To make this output more interpretable, we use the root() function and the name of Microcebus murinus sample. We can also add bootstrapped support values, filtering to show only those that exceed 70 (a common cutoff for confidence in the relationship portrayed by a node):

# root using an outgroup (replace with your sample name)
tree_rooted <- root(tree, outgroup = "murinus", resolve.root = TRUE)

# plot
plot(tree_rooted)

# add node labels
bs <- as.numeric(tree$node.label)
nodelabels(ifelse(bs >= 70, bs, ""), cex = 0.7, frame = "n")

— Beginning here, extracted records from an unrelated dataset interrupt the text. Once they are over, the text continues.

In the rows, 100 means zero.
One turn sends every row of this set to another row. A few are shown first. Where does it send the rows asked after them?
K_806:  88  99 102  88 114  73 106 129  81 117 105 132  84  88  78  89  94 106  82 127 101 129 102 103 109 102
K_469:  96  99  99  94 106  99 112 115  67 107  94 110  84 106 104  99 101 113  94 142 110 115  92  95  80  89
K_803:  75 109 101 100  90 104  95 121  96 121 122 116 101  89  98  93 111 118  77 125 100 119 115 104  72 106
K_935:  97 124  87  86  97  87 109 101  88 123  99  93 100 100 112 100 112 102  90 129  86  99  89 103  87  79
K_400:  88 111  93  72  94  96 103 120  87 132 106  98  79  86  90  90 103 124  96 105  96 118  80  90 111 105
K_566: 117 106  86 121 105  94 111 100  85 101 110 114  77 103  99  97  92 110  84 113  85 103  99 101 101  95
K_486:  97 117 118 106  79  87 112 124  71 119 128 104  74  97 103  72 101 103  92 105  88 100  89 111  99  95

This can be exported as a .png with base R functions:

png("images/lemur_tree.png", width = 1000, height = 800)
plot(tree_rooted)
nodelabels(tree$node.label, cex = 0.7, frame = "n")
dev.off()
quartz_off_screen 
                2 
NoteHomework 13

Complete the tutorial above, recording all commands in bash or .sbatch scripts and an .R or .Rmd file. In your .R script or a separate .md file, write 2-3 sentences comparing the phylogeny you inferred above with the results of Poelstra et al. 2021. Does your analysis also support lumping M. mittermeieri and M. lehilahytsara? Is Microcebus sp. 3 still recovered as distinct? Add, commit, and push your work to GitHub. Make your final tweaks to directory structure and your README.md. You’re officially done with the course!